Артикул 139 предусматривал ответственность самих участников (непосредственно дуэлянтов) поединка: «Все вызовы, драки и поединки чрез сие наижесточайше запрещаются таким образом, чтоб никто, хотя б кто он ни был, высокаго или низкаго чина, прирожденный здешний или иноземец, хотя другой кто, словами, делом, знаками или иным чем к тому побужден и раззадорен был, отнюдь не дерзал соперника своего вызывать ниже на поединок с ним на пистолетах или на шпагах битца. Кто против сего учинит, оный всеконечно, как вызыватель, так и кто выйдет, имеет быть казнен, а именно повешен, хотя из них кто будет ранен или умервщлен, или хотя оба не ранены от того отойдут. И ежели случитца, что оба или один из них в таком поединке останетца, то их и по смерти за ноги повесить».
Артикул 140 предусматривал ответственность секундантов: «Ежели кто с кем поссорится и упросит секунданта (или посредственника) онаго купно с секундантом, ежели пойдут, и захотят на поединке битца, таким же образом, как и в прежнем артикуле упомянуто, наказать надлежит».
Наконец, Артикул 142 предусматривал ответственность тех, кто мог предотвратить поединок, но не сделал этого. Аудитор сделал также, как отмечалось, выписку и из Манифеста Екатерины II о поединках 1787 г. («Подтверждается запрещением, словами или письмом или пересылкою вызывать кого на драку, или так прозванный поединок», «подтверждается запрещение вызванному словами, письмом или пересылкою выходить на драку или поединок»).
Выписка заканчивалась примечанием аудитора: «Более по сему делу приличных узаконений не имеется». Прямо скажем, что аудитор в этом отношении был не прав, что обусловливалось как недостаточной профессиональной компетенцией полкового аудитора (вполне обычной для такого рода судебных чиновников), так и очень сложной иерархией действовавших тогда уголовных законов, нередко не согласованных друг с другом. Забегая вперед, скажем, что аудитор второй судебной инстанции (аудиторского департамента Военного министерства) нашел и другие относящиеся к делу «приличные узаконения». Сейчас же мы считаем необходимым перейти к характеристике приговора, вынесенного военно-судной комиссией в этот же день, т. е. 19 февраля 1837 г., именно на основании подобранных полковым аудитором законов.
В начале сентенции (приговора) констатируется, что суд был учрежден не только над Дантесом и Данзасом, но и над Пушкиным, а также то, что суд был учрежден по повелению самого царя:
«По указу ЕГО ИМПЕРАТОРСКОГО ВЕЛИЧЕСТВА Комиссия военного суда, учрежденная при Лейб-Гвардии Конном полку над поручиком… Б. Геккереном, Камергером… Ал. Пушкиным и Инженером Подполковником Данзасом, переданными суду по воле высшего начальства…»

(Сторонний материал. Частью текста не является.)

Here is a tiny trained network, its code and every weight. The questions are about switching its units off for an input and a target symbol, where a switched-off unit gives its printed mean instead of its output.

import numpy as np


def w(rows, s, z=0):
    codes = np.array(rows[::2]) - 128.0
    scale = np.full(codes.shape[1], s)
    scale[-1] = z or s
    return codes * scale


def f(y):
    return np.maximum(y, 0)


def softmax(a):
    e = np.exp(a - a.max(-1, keepdims=True))
    return e / e.sum(-1, keepdims=True)


def log_softmax(a):
    a = a - a.max(-1, keepdims=True)
    return a - np.log(np.exp(a).sum(-1, keepdims=True))


def net(x, mask):
    ids = ['ΓΔΠΩαβηλξτψ'.index(c) for c in x.split()]
    T = len(ids)
    res = E[ids] + P[:T]
    u = 0
    for l in range(3):
        q, k, v = (res @ M[l].T for M in (Q, K, V))
        z = softmax(np.where(np.tri(T) > 0, q @ k.T / 3**0.5, -1e9)) @ v
        res = res + np.where(mask[u], z, O[l][:, -1]) @ O[l][:, :-1]
        u += 1
        y = f(res @ A[l][:, :-1].T + A[l][:, -1])
        res = res + np.where(mask[u : u + 4], y, B[l][:, -1]) @ B[l][:, :-1]
        u += 4
    return log_softmax(res[-1] @ U[:, :-1].T + U[:, -1])


Q, K, V, O, A, B = {}, {}, {}, {}, {}, {}
E = w([
[75,172,38],'Γ',
[89,113,146],'Δ',
[86,128,74],'Π',
[94,226,237],'Ω',
[48,182,123],'α',
[117,109,55],'β',
[148,96,167],'η',
[102,98,164],'λ',
[165,120,117],'ξ',
[248,89,73],'τ',
[58,138,106],'ψ',
],0.014)
P = w([
[66,67,98],'0',
[183,254,95],'1',
[68,81,98],'2',
[64,71,99],'3',
[170,230,127],'4',
[80,105,118],'5',
[62,71,98],'6',
[183,207,157],'7',
[90,115,123],'8',
[61,71,98],'9',
[187,197,189],'10',
[113,135,60],'11',
[62,72,97],'12',
],0.007)
Q[0] = w([
[141,209,97],'0.h1',
[7,100,144],'0.h1',
[151,85,56],'0.h1',
],0.013)
K[0] = w([
[151,174,29],'0.h1',
[216,140,252],'0.h1',
[37,226,140],'0.h1',
],0.011)
V[0] = w([
[45,15,230],'0.h1',
[181,73,178],'0.h1',
[246,121,225],'0.h1',
],0.0012)
O[0] = w([
[3,105,161,206],'0.h1',
[154,73,178,63],'0.h1',
[175,109,178,2],'0.h1',
],0.0023,0.00034)
A[0] = w([
[76,138,117,139],'0.n1',
[119,64,6,68],'0.n2',
[180,130,94,1],'0.n3',
[75,64,119,111],'0.n4',
],0.019,0.0032)
B[0] = w([
[125,69,157,223],'0.n1',
[69,154,2,255],'0.n2',
[85,120,176,156],'0.n3',
[211,69,133,244],'0.n4',
],0.02,0.006)
Q[1] = w([
[4,133,195],'1.h1',
[136,177,33],'1.h1',
[40,91,56],'1.h1',
],0.016)
K[1] = w([
[9,67,186],'1.h1',
[116,188,61],'1.h1',
[43,78,22],'1.h1',
],0.015)
V[1] = w([
[193,232,117],'1.h1',
[255,128,92],'1.h1',
[79,121,142],'1.h1',
],0.004)
O[1] = w([
[1,234,25,2],'1.h1',
[79,183,183,141],'1.h1',
[156,99,112,131],'1.h1',
],0.0033,0.0051)
A[1] = w([
[43,185,105,203],'1.n1',
[134,145,249,63],'1.n2',
[218,156,114,44],'1.n3',
[81,79,116,3],'1.n4',
],0.014,0.0052)
B[1] = w([
[255,109,193,254],'1.n1',
[69,160,44,189],'1.n2',
[183,224,186,139],'1.n3',
[93,18,129,214],'1.n4',
],0.013,0.0093)
Q[2] = w([
[149,173,99],'2.h1',
[141,119,188],'2.h1',
[157,247,88],'2.h1',
],0.014)
K[2] = w([
[135,209,85],'2.h1',
[218,133,176],'2.h1',
[154,254,8],'2.h1',
],0.008)
V[2] = w([
[147,113,134],'2.h1',
[111,159,109],'2.h1',
[183,3,196],'2.h1',
],0.0043)
O[2] = w([
[137,115,127,146],'2.h1',
[99,130,132,97],'2.h1',
[252,127,118,251],'2.h1',
],0.0041,0.015)
A[2] = w([
[46,72,140,153],'2.n1',
[112,117,246,253],'2.n2',
[95,182,211,116],'2.n3',
[202,187,28,202],'2.n4',
],0.013,0.0061)
B[2] = w([
[98,132,197,168],'2.n1',
[120,252,170,163],'2.n2',
[192,55,118,138],'2.n3',
[83,165,124,253],'2.n4',
],0.021,0.015)
U = w([
[177,80,80,9],'Γ',
[199,63,165,133],'Δ',
[53,88,111,101],'Π',
[20,157,157,227],'Ω',
[126,124,233,61],'α',
[78,146,46,2],'β',
[134,255,146,191],'η',
[239,139,188,164],'λ',
[42,217,90,191],'ξ',
[199,148,87,166],'τ',
[102,67,183,35],'ψ',
],0.009,0.0059)

Each question gives the input, a string of symbols that net reads in full, and the target symbol t.
The units are the heads (3 rows each of Q, K, V and O) and the neurons (one row each of A and B). Each row of codes is followed by its name. A weight is (code - 128) times the scale printed after its matrix; where a second scale follows, it is the last column's (O, A, B and U).
mask holds one flag per unit, layer by layer, with each layer's heads first. A switched-off unit (its flag False) gives its mean, the last column of its rows in O or B, instead of its output. The means were averaged over made-up inputs and are rounded, as every weight is.
A unit's drop is (log p(t) with every unit on - log p(t) with that unit switched off) / (log p(t) with every unit on - log p(t) with every unit switched off).
The circuit of an input: a set's keep is (log p(t) with only the set's units on - log p(t) with every unit switched off) / (log p(t) with every unit on - log p(t) with every unit switched off). Starting from the 12 units with the biggest drops (on a tie, the unit counted first), units are removed one at a time, each time the one whose removal leaves the highest keep (on an exact tie, the one counted first), for as long as the keep stays at least 0.8.
units of the circuit, in order: the units of the circuit, biggest drop first
unit that matters most: the unit with the biggest drop
top k neurons: the k neurons with the biggest drops, biggest first
top k neurons in layer l: the k neurons of layer l with the biggest drops, biggest first
input λ α η λ β τ ξ β, target ξ: top 3 neurons in layer 0 => [0.n3, 0.n2, 0.n1]
input ψ η β η Δ, target η: unit that matters most => 0.n1
input Γ τ λ ξ ξ η Δ η ξ η λ η λ, target λ: top 2 neurons => [0.n2, 2.n4]
input Δ Π η β Δ Δ τ τ Γ λ λ, target ξ: units of the circuit, in order => [1.n2, 0.n2, 1.n1]
input ψ β λ λ Ω Γ Ω λ, target Ω: units of the circuit, in order => [1.n1, 0.n2, 0.n4]
input η Ω λ λ, target λ: top 4 neurons => [0.n2, 0.n4, 2.n4, 2.n2]
input ψ λ λ ψ Δ α η η, target ξ: units of the circuit, in order => [1.n1, 1.n2, 0.n2]
input λ τ Δ η ψ, target η: top 2 neurons in layer 1 => [1.n4, 1.n2]
input Δ η α λ Δ, target ξ: units of the circuit, in order => [1.n1, 0.n2, 1.n2, 0.n4]
input λ ψ β Δ Γ λ Ω Ω ξ, target ξ: top 3 neurons => [1.n4, 1.n1, 0.n1]
input Ω Δ τ λ Δ ψ η λ Δ Δ η, target ξ: units of the circuit, in order => [1.n2, 1.n1, 0.n2]
input Δ λ Δ λ Γ Δ Δ Ω η Δ λ, target Ω: units of the circuit, in order => [0.n2, 1.n1, 0.n4]
input λ β β η Δ α Δ Δ λ η Δ, target Ω: units of the circuit, in order => [0.n2, 1.n1, 0.n4]
input β Π Γ ψ Γ η Π, target Π: units of the circuit, in order => [0.n4, 1.n4, 0.n2, 2.n1]
input Γ λ Π τ Ω η τ Δ, target η: top neuron => [0.n1]
input ξ λ β η ξ ψ η, target η: top 3 neurons => [0.n2, 0.n1, 2.n2]
input Ω λ ψ α η Ω Γ Π Ω α, target α: top 2 neurons => [1.n1, 0.n1]
input Π Γ ξ Δ η η Δ λ Δ, target λ: top 2 neurons in layer 0 => [0.n2, 0.n3]
input α Γ λ Ω τ λ λ Δ ξ Γ β λ ψ, target ψ: top 4 neurons => [2.n1, 0.n1, 1.n1, 1.n4]
input λ Π Π τ ψ η Π, target Π: top 3 neurons => [1.n4, 0.n4, 0.n2]
input Π λ λ Ω Π Δ Δ Π τ λ Δ, target Ω: units of the circuit, in order => [1.n1]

В констатирующей части приговора подробно изложены обстоятельства дуэли, причем за основу судебной оценки взято письмо Пушкина к нидерландскому посланнику и показания Данзаса, проанализированы материалы допросов подсудимых и все документы, приобщенные к делу. В результате было вынесено следующее решение:
«Комиссия военного суда, соображая все вышеизложенное подтвержденное собственным признанием подсудимого поручика барона Геккерена находит как его, так и Камергера Пушкина виновным в произведении строжайше запрещенного законами поединка, а Геккерена и в причинении пистолетным выстрелом Пушкину раны, от коей он умер, приговорила подсудимого Поручика Геккерена за таковое преступное действие по силе 139 Артикула воинского Сухопутного Устава и других под выпискою приведенных законов повесить, каковому наказанию подлежал бы и подсудимый Камергер Пушкин, но как он уже умер, то суждение его за смертью прекратить, а подсудимого подполковника Данзаса… по силе 140 воинского Артикула повесить. Каковой приговор подсудимым объявить, а до воспоследования над ними конфирмации… содержать под строгим арестом».
Что и говорить, приговор строг, но справедлив ли и законен? Если исходить из законов, подобранных для этого случая полковым аудитором, то – да. Если же принять во внимание и другие, действовавшие в то время наряду с петровскими воинскими артикулами, то следует сказать категорическое «нет». Дело в том, что в 1837 году суд не вправе был вынести смертный приговор ни за участие в дуэли, ни за причинение на ней смерти противнику. История развития российского законодательства о смертной казни после жесточайших петровских указов развивалась следующим образом. Первую попытку к неприменению смертной казни сделала дочь Петра I императрица Елизавета. В 1743 и в 1744 годах ею были изданы законы о том, чтобы смертные приговоры не приводились в исполнение, а представлялись через Сенат на усмотрение императрицы. В 1753 и 1754 гг. указом Елизаветы подтверждалось неприведение смертных приговоров в исполнение, при этом предписывалось заменить натуральную смертную казнь на политическую – путем рвания ноздрей, клеймения и вечной ссылки в каторгу. Исполнение смертных приговоров приостановилось до специального «указа». В 1761 году Елизавета предписала законодательной комиссии, чтобы «в новосочиняемом уложении за подлежащие вины смертной казни не писать», однако претворить это в жизнь она не смогла.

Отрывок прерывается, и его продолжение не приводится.